Supported python versions

  • pykakasi supports python 3.6, 3.7, 3.8, 3.9, and pypy3

Usage

Transliterate Japanese text to kana, hiragana and romaji:

import pykakasi
kks = pykakasi.kakasi()
text = "かな漢字"
result = kks.convert(text)
for item in result:
    print("{}: kana '{}', hiragana '{}', romaji: '{}'".format(item['orig'], item['kana'], item['hira'], item['hepburn']))
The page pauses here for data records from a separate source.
A landscape with many peaks, sampled at points; each row gives a point and its height.
From any point a climber steps to the highest of the 3 points nearest to it. It stops when none of these is higher. Distance is the straight distance between rows; heights are no part of it.
Z361 h=437: [ 10 -10  -2  10   6  40  -3  20   6   9]
Z232 h=748: [-36  19 -36  25 -20  -3   1  -8 -50 -22]
Z505 h=328: [-14   5 -23  30 -15  28  -2  15 -18 -10]
Z417 h=286: [-42  41  -6   6 -13 -20  -3 -23 -55  -8]
Z536 h=566: [  9 -27   2  15  36  39 -24  21  10  11]
Z162 h=177: [ -8 -12 -60 -21   4  26  27  16 -52  18]
Z539 h=453: [-34  25 -21   3 -15  -1   4 -12 -49 -12]
Z679 h=706: [ 21  -3  17 -32  -3 -43   7  -2  50  -6]
Z666 h=11: [-63  37 -37  -1   3 -25 -15 -30 -49 -23]
Z377 h=645: [  5   3  34  31 -14  -4  -2   5  23  -6]
Z739 h=121: [ -8  14 -25 -22  -9  23  19  -1 -47  10]
Z748 h=785: [-16  33  21 -15 -24 -11  17 -26 -34   8]
Z456 h=375: [-12  23  -2   9 -28   8  11  -4 -38  -1]
Z99 h=643: [ 18   9  25 -19 -20 -20  24 -15  20  10]
Z877 h=405: [ 23 -24  16 -17  29  18 -12   7  28  20]
Z603 h=824: [-43  37 -15  -8  -7  -4   0 -24 -58  -9]
Z379 h=709: [  0   1  32  46 -10  10 -17  11  18  -8]
Z732 h=326: [-11  -7 -41  26 -11  27  -3  16 -23  -9]
Z783 h=558: [ 17  -3  25  -7 -11  -1  10  -4  24   7]
Z740 h=801: [ 22 -25  16 -29  39 -29 -26  -4  54 -15]
Z878 h=212: [-15  31  17  16 -26 -12   8 -17 -37 -11]
Z813 h=502: [ 0 -4 -1 23 -1 29 -1 18  0 -1]
Z389 h=372: [ 10   2  35  18 -16 -39   4  -5  39   2]
Z459 h=640: [ 13   2  16   6   9 -77 -13   6  63 -16]
Z553 h=500: [  2 -26  -3  36  33  38 -37  22  13  -2]
Z30 h=834: [ 10  15  34  -4 -30 -28  21 -17   9   6]
Z617 h=265: [ 12 -19 -16  -5  15  38   5  27  -9  27]
Z933 h=380: [-25  33  -2  -9 -18   3  12 -17 -50  -4]
Z185 h=366: [ -1 -16 -21  24   9  39 -10  35  -1   1]
Z241 h=630: [ 14 -11  25   1  19 -46 -20  -1  58 -17]
Z262 h=283: [ 19 -15   1 -15  20  35   3  19   2  27]
Z572 h=779: [ 16  -7  26  -9   1 -44  -4  -1  53  -9]
Z219 h=292: [ -8 -16 -50  21   8  32   0  34 -15   1]
Z147 h=297: [ 15 -28  23   9  39  20 -37  -3  32   0]
Z131 h=661: [ 27 -38   3 -41  65 -32 -36 -19  41 -19]
Z39 h=803: [ -2  14  23  23 -22   0   5  -1   0  -3]
Z163 h=682: [ 19   1  20 -15 -15 -57  13  -6  47  -6]
Z816 h=560: [ 15   8  28   3 -18 -58  14  -7  37  -1]
Z709 h=425: [ 25 -35  21 -12  52  -1 -33 -14  40   3]
Z931 h=145: [-11   5 -31  -4 -16  27  15   5 -38   0]
Z398 h=723: [ 13 -11 -18 -34   3  32  23  19 -25  31]
Z891 h=445: [-33   3 -64  -8   0   1   8 -10 -54 -11]
Z862 h=652: [  4  11  26   9 -24   3   9  -1   2   4]
Z578 h=282: [ -1 -17 -35   7  10  39   2  32 -15  15]
Z71 h=389: [-39  33 -15  18 -19 -13  -2 -16 -52 -14]
Z371 h=355: [-25 -10 -79   0  -1  -2  11  -7 -45 -10]
Z702 h=494: [ 27 -20  16 -35  19  12   4   2  31  18]
Z734 h=347: [-11  -8 -21  40  -6  32 -10  21  -7 -11]
Z580 h=641: [ 20 -22  24 -11  30 -12 -18  -6  49  -4]
Z105 h=585: [-29   8 -50  18 -14   8   4  -2 -40 -22]
Z910 h=497: [19 -6 29  0 -8 -7 -1 -2 31  4]
Z191 h=240: [-13 -15 -65  13   2  20  13  18 -35  -1]
Z159 h=221: [-51  22 -52  -3  -1 -11  -5 -27 -51 -18]
Z483 h=710: [ 10   1  -1 -27  -8  30  20   6 -11  20]
Z517 h=660: [  7 -15  16  23  17  25 -29  15  21   2]
Z367 h=619: [ 11 -10  20  12   3  16 -11   7  22   6]
Z93 h=683: [  1  -9  23  29   5  19 -21  10  24  -5]
Z822 h=538: [ 18 -10  18  -3   5  22  -5   6  24   7]
Z814 h=359: [ 10 -12  -4  -1  12  38  -2  22   3  20]
Z556 h=674: [ 16 -19  21 -11  33 -38 -31 -10  57 -17]
Z499 h=349: [-39   5 -72  -5   1  -7   6 -23 -50 -16]
Z557 h=861: [  8  -1   3 -23  28 -83 -26  18  53 -33]
Z815 h=385: [ 17 -21  17   1  29  19 -19   4  30  11]
Z856 h=602: [ -7  17  30  52 -26 -11  -4  -1   1  -9]
Z340 h=731: [  8  13  24 -29 -24  -7  28 -15  -9  11]
Z423 h=224: [  9  -6  37  27   7 -20 -17   0  52  -7]
Z880 h=518: [ 19  -4  21 -27  -5   5  16  -4  22  14]
Z274 h=678: [  5   8  -1 -12 -15  21  17   3 -20  11]
Z195 h=391: [  9  27  29 -28 -27 -39  27 -29  -8  11]
Z432 h=605: [  0   8   2   5 -14  22  10   2 -13   5]
Z446 h=561: [  9  22  31 -13 -27 -39  22 -22  -5   9]
Z738 h=672: [  3  22  10 -34 -20   9  26 -14 -32  12]
Z715 h=203: [-13  -7 -57  -4   3  19  16  15 -42   5]
Z644 h=310: [ 31 -36  13 -38  52  -4 -19  -9  39  11]
Z559 h=459: [  4  19  36  16 -29 -34  14 -10  12   4]
Z838 h=673: [  8  10  21 -16 -19   5  18 -11  -6   9]

Two climbers start at each pair of points below. Name the first point that both come to, or write none.
Z815 and Z617 -> none
Z262 and Z931 -> none
Z877 and Z536 -> Z93

For each start below, name the point where the climber stops.
Z880 -> Z30
Z553 -> Z379
Z423 -> Z39
Z783 -> Z30
Z739 -> Z398
Z709 -> Z740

かな: kana 'カナ', hiragana: 'かな', romaji: 'kana'
漢字: kana 'カンジ', hiragana: 'かんじ', romaji: 'kanji'

Here is an example that output as similar with furigana mode.

import pykakasi
kks = pykakasi.kakasi()
text = "かな漢字交じり文"
result = kks.convert(text)
for item in result:
    print("{}[{}] ".format(item['orig'], item['hepburn'].capitalize()), end='')
print()

かな[Kana] 漢字[Kanji] 交じり[Majiri] [Bun]

Benchmark result

You can see benchmark result on various versions and platforms at https://github.com/miurahr/pykakasi/issues/123

PyKakasi ChangeLog

All notable changes to this project will be documented in this file.

Unreleased

Added

  • dictionary: add noun and adjectives from UniDic(#140)

Changed

Fixed

  • Fix segmentation (wakati) when combination with Katakana and Hiragana(#142)

Deprecated

Removed

Security

v2.1.1 (16, May 2021)

Added

  • Provide Kakasi.normalize(text) class method

  • Add unidic data into data (not used yet), and add parse utility.

Fixed

  • Put type hint stub into package

  • Copyright notifications

Changed

  • Expand all cletter into dictionary (#139)
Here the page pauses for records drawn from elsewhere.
Points on a hilly landscape, in no order, each with its height.
From any point a climber steps to the highest of the 2 points nearest to it. It stops when none of these is higher. Distance is the straight distance between rows; heights are no part of it.
sumop: [  3   5  22 -18 -10   9  16  -8 -11 -15   8 -18   8 -18  -7  -8   7  38
   3   6]  h=238
Geso: [ 10 -20  21   5   0  -5   0 -43 -13  19 -16  21 -19  -7 -11 -18  -3 -25
  -6   3]  h=156
Nugun: [ -2 -13 -15  12  -3   5 -12  17  -9   6  21  11  30   4   3  31   6 -27
  -2   1]  h=434
zira: [ 10  11   8   7 -14  -4   2  17 -25   8  27 -29  10  18 -17   7  14  34
  -5  30]  h=408
Bazas: [  2 -26  22  -8  -7   0  -2 -38 -14  24 -29  20 -17 -20   5 -36 -18 -16
 -18   9]  h=197
Pizo: [  4   0 -17  -5 -21   5 -16  22 -12  -1   0  17  15  29  12   6  -9   3
  -8   3]  h=127
Likeg: [ -8  11  22 -17  -5  22   3 -18 -12 -18  -4   2   7 -15  11 -21   7  31
   4   2]  h=277
Kidi: [ 21  -2  -1  -9 -33   1   8  -1  11  -5   8  -9   9 -15   0 -10   2   1
  -2 -11]  h=61
Vap: [  2   0   4  -4  18 -10 -12 -20  -4  19 -26  17 -20  14  15 -33 -19  -5
  -8   2]  h=235
zuto: [ 23  -9 -11  35  -7   0  -4  -1   1  12  32 -10   1   8  -6  -4   5  -1
 -15   3]  h=513
Befo: [-23  -4   5   4  13   0  10  -1  38   3 -20  21 -30 -11   5  -4 -18 -39
  17 -21]  h=298
rab: [  4   8  19   9 -10 -15   8  -5 -30   2  20 -17   6  -2  -5  -7   4  31
 -13  34]  h=377
diz: [ 27   8 -12  -2 -23  15  11  10  14  -6  11 -17  16 -20 -11  16  17  -4
  -3   3]  h=115
mov: [ -3   8 -14  -7  -6   6 -11  18   7   4 -11  15   2  28  -8  10  19 -10
  13 -20]  h=14
zin: [  3   5 -14  14  -8   0  -1  19  -8   4  20 -16  19  16 -12  10  34   2
   1   6]  h=572
vol: [ 19 -15  32  -4 -29   3   4 -32  -5   9  14  -5  -6  -2  -1 -19 -26  29
  -6   7]  h=330
bekaz: [-16 -12  -5 -24   5   4   7   0  27   2 -30  11 -13  -6  -2  -8 -10 -35
  16 -24]  h=226
kager: [ -1   6 -13 -13  -4   1  -1   1  10 -12 -12   4  11 -13   8  12   2  -3
 -10 -12]  h=407
Bib: [ -7  11   0   1 -15  10 -12  -8  -6  -9   1  17  10   4  17 -16   7  10
  -9  -5]  h=393
noz: [ -1  27 -11   5  12  14  -7  24 -10 -24   7  -1   9  23 -27  20  19  13
   0   8]  h=18
Rovi: [ 13  -7   5 -32 -51   9   3  10   3   8   1  -2  23   6   9  15  -9   8
  10  -9]  h=241
Dova: [-24 -17 -26 -10  -9 -11 -14   3   1  -2  -5  -1  16   2  15  -5   1 -21
   1  -8]  h=779
setig: [-27  10 -10  22  31  -4  10  35  20 -14  14   5 -13   5  -6  35   2  -2
   5  -3]  h=645
zivaf: [ -2 -13 -10  18  13 -21  -2   4   4   5  22 -19   5  -7  -4  14 -10 -12
   1   9]  h=274
sofi: [  7  -7  28   5 -22  -4   0 -25 -29   7  12   3  -3   4   2 -12 -12  32
 -11  25]  h=352
pum: [ -4  -1  -3 -22 -44  11 -10  10  -9  -3  -3  18  13  24  13   0 -12  13
  -1  -4]  h=173
sonof: [  2  12   7   1  34 -10   8  -8 -13  -1 -10  -2  -9   3 -15  12  13   2
   7  11]  h=657
zeda: [ 14   5  19  -3  25  -1  -2 -14 -23  14 -32  -5 -17   0  16 -30   0  25
 -10  -5]  h=140
fep: [ 20   8  16 -15  -2   1   2 -18 -10   8 -15   1  -9   4   5 -14  -8  26
 -10   1]  h=117
Vipul: [ 21  -8 -17  34  -2  10  -6  10  -4  10  33  -6  22   7  -6  24   1 -15
 -10  11]  h=461
raf: [  3 -10   4 -16  -1 -21   3  -9   6  21 -26 -11 -24 -12   4 -31 -14 -17
   7  -6]  h=136
suba: [-31  -8 -24 -18   2  -8 -10  -3   1 -10 -23  -6   9  -4  17 -22 -10 -12
   1 -23]  h=620
rut: [-15  -4  25 -13 -57  -4   8   7  -7  10   5  -8  20 -23  12  13  -5  13
   6  15]  h=368
Guvav: [ 10 -15  22 -13 -35  10  -5 -32   0  10  -5   5 -14  -4   3 -36 -37   2
  -8   9]  h=290
riron: [  5  -5 -19  15   4  -7 -11   1   3 -13  16   1   0   4  13   5 -12 -14
  -1  -6]  h=324
funa: [ -8   5 -25   4   9  -1   4  29  12 -11   7 -20   7 -13 -15  32  16 -10
   4  -5]  h=233
Tazad: [  4  12  11 -10 -24  22   0 -22   5  -5  -9   8   4 -13  13 -28   7   9
  -3 -10]  h=334
Rilas: [ 11  -9  12   8  39   3  -9 -18   1  22 -25  18 -33  22   2 -14  -7   4
   6  -2]  h=188
vup: [ 13   9   4 -15 -10  14  23 -12   1 -13  11 -21   1 -15 -26   5   8  20
  -1  15]  h=203
zep: [ 13  13  -2   5 -23   2  -8  33 -22  -7  34 -18  27  23  -4   5   5  26
  -5  17]  h=441
Bosav: [-10  11  -4  -7   5   8  -7 -12 -16 -29   1  18  10  -8  11  -4   7  11
 -19  10]  h=445
Buf: [  8  18 -11  12   3   8 -13 -10  -4  -4  -8  25  -6  11  17 -22   4   5
 -27  -1]  h=346
zem: [ 12 -14  35 -20 -23  16   5 -32  -5  20 -37  11 -20 -16  10 -40 -25   4
 -13   7]  h=240
Vibim: [ 15   7   0 -11   0 -11  -1  -5  -7  -4   4  -4   3  15  -1   4  -6  23
   6   6]  h=91
dok: [ -6   5  -8   1  10  -5   7   5  18 -10  -1  -3  -1  -8  -7  18   9 -20
  10 -17]  h=319
ribug: [-12   0 -13  -4 -23   6   6  21  -5 -13  20 -17  35 -16  -4  14  17   2
  -6   9]  h=485
nuzoz: [ -8  -5 -10   3  24   6   0  -6  33 -11 -20  23 -24 -10  13  -5 -27 -28
  -3 -25]  h=345
zesu: [  0  -1  -9  10  -2 -16  -7   9  -3  10  11 -20  11   9  -4  -9  20  -4
  17  -2]  h=704
Zoguv: [  8  -3  20   3  29  -3   1 -12   6   6 -11   2 -21   9 -22  14   1   4
  19   2]  h=739
feza: [-16  -3  -7  -1  15  -8  -8 -16   1  -7 -10   6  -7 -11  12 -18  -5 -12
  -1  -7]  h=509
nubun: [ -8  -7 -23  16  14 -12 -10  19  20  -5   8   6  -4   9  17   0 -11 -24
  13 -18]  h=380
Defat: [ -9 -20 -12   7 -15   4 -11  -1  -1   3  14   4  23   9   5   6  13 -27
  10  -2]  h=571
Lusu: [  6 -14  16  -8  31 -13  -2 -15   7  28 -35  -5 -33 -11   9 -26 -26 -10
   8  -7]  h=186
lisud: [ -1  21 -11   4  20  -3 -13   7 -11 -12   3   5  -3  36 -21   9   5   7
   7  -2]  h=51
Boza: [ 13 -10   0 -15 -24  -9   0  -5   1  11  -8   1  -2  -4   2 -18 -17  -6
   3  -4]  h=68
timas: [ 11  -9   9  -3  36 -15   0 -13  -7  17 -17 -19 -24  -8  13 -24  -6  12
   2  -1]  h=159
Sizen: [  8 -17  -5  11 -37  28   1   9  -2  17  30 -10  35 -13   4   5  19 -17
   2   1]  h=619
fuzez: [ -6  21  11  -7  19  -6   4   1 -16 -27  -7   3  11 -17   3   6  10  22
 -20   9]  h=492
Kek: [ -2  -1  16 -24 -47   0  19   4  -2  11  -8   7  12 -10  12   5   3   8
   6  -2]  h=309
leget: [-10 -11  -8  30  24 -19   2  -4  12  -3  23 -17 -11 -14 -15   8  10 -16
  10   4]  h=234
tas: [  2  -1  -4  34  21 -19   7 -12   0   2  19 -10  -4 -15 -23   2  20  -7
 -16  15]  h=199
dalit: [-11  19  -1  -8  20  -2  12   7 -10  -8 -10 -13   8 -10 -16  15  20  12
  -4  17]  h=563
mosu: [-13   1   6  -9 -41  -2  15  19 -14  -2  12 -17  36 -15  15  18  -3  12
  -1   5]  h=417
bised: [  8 -14  -5   1 -23  26   0  22   1  -1  27 -15  45 -20  -6  27  16 -18
  -4   9]  h=589
Budog: [ 24   1  -1   1  -2  12  11  -8   8  -5  10 -13  -4   6 -33  17  11   9
  10  10]  h=158
legak: [-28  -1  20   9  50  -7  10  11  22   2 -10  11 -29  -1   8   9  -4   4
  25 -13]  h=761
Madif: [ 11  20  -7  -8  -1  -1 -11   6 -16  -4   0  13  -1  32  -1   8  -5  11
 -10   5]  h=87
mede: [-16  11 -11   6  32   3  -8  12  22 -12 -11  27 -23   8  22  -4 -19 -12
   2 -20]  h=390
pas: [ 11   7  -1   0 -14   7  -6 -15  12  18 -22  17 -13  17  15 -30  -8   3
 -20  -3]  h=295
pimu: [ 12  -8  -8  21 -10  -9 -14  -6   4  18  22  -8  -2  17  -1 -23   9 -10
   6  -1]  h=580
lum: [ -8  14  -2   3  44  -6   3  -9   5 -30  -7   0  -8 -12   2   8  -8   3
  -2 -10]  h=520
Ruso: [  0   7  -7  12 -11  14  -6  40 -29  -5  34 -22  29  20 -18  19  28  12
  -5  22]  h=484
fegan: [-32   8   2  24  38 -12  10  28  22   1   7  19 -26   4   7  19   3  -4
  17  -8]  h=706
Rim: [-20  -1 -13   9  29 -14  -5   7  17   1  -7   4 -17   0  16  -9  -4 -10
   4 -20]  h=440
nofig: [  6 -25  14  -8   3 -16   9 -35  -2  18 -17   6 -29 -16 -18  -5 -18 -34
   0  -3]  h=116
rav: [-20  12  -4   6  43   0   4  16   3 -25   5   4 -12  -6  -9  30  -7   1
  -5   3]  h=578
fefav: [ 17   8 -20   8  -6  13   5  19  22  -9  14  -6  10  -6 -15  38   8 -11
  -7   0]  h=170
ruv: [-17 -10 -18 -18  -9   6  -5   9  17   3 -19  13  -2  10  -3   4   6 -22
  27 -21]  h=118
boro: [ -2   5  21  20  54  -3  14   7   9   6 -12   5 -37   7  -7  10   2  10
  16  -1]  h=806
pegi: [ -9   5  -9 -27  -8  -2   6   8  -1 -23 -11  -3  22  -2  -8  26   3  13
   2  -3]  h=331

For each start below, name the point where the climber stops.
Kidi -> kager
sofi -> zesu
vup -> boro
nofig -> zesu
Vap -> boro
ruv -> Rim
pum -> Sizen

  • Change primary kanwadict index from str to int

  • test: gather all legacy test into test_pykakasi_legacy.py file.

v2.1.0 (6, May 2021)

Added

  • Deprecation warning when using old api(#124)

  • Add type hint file(pyi) (#124)

  • Benchmark test codes(#122)

Changed

  • Cache internal results and improve performance about 30-40 times.(#128)

  • Use standard pickle for database file(#128)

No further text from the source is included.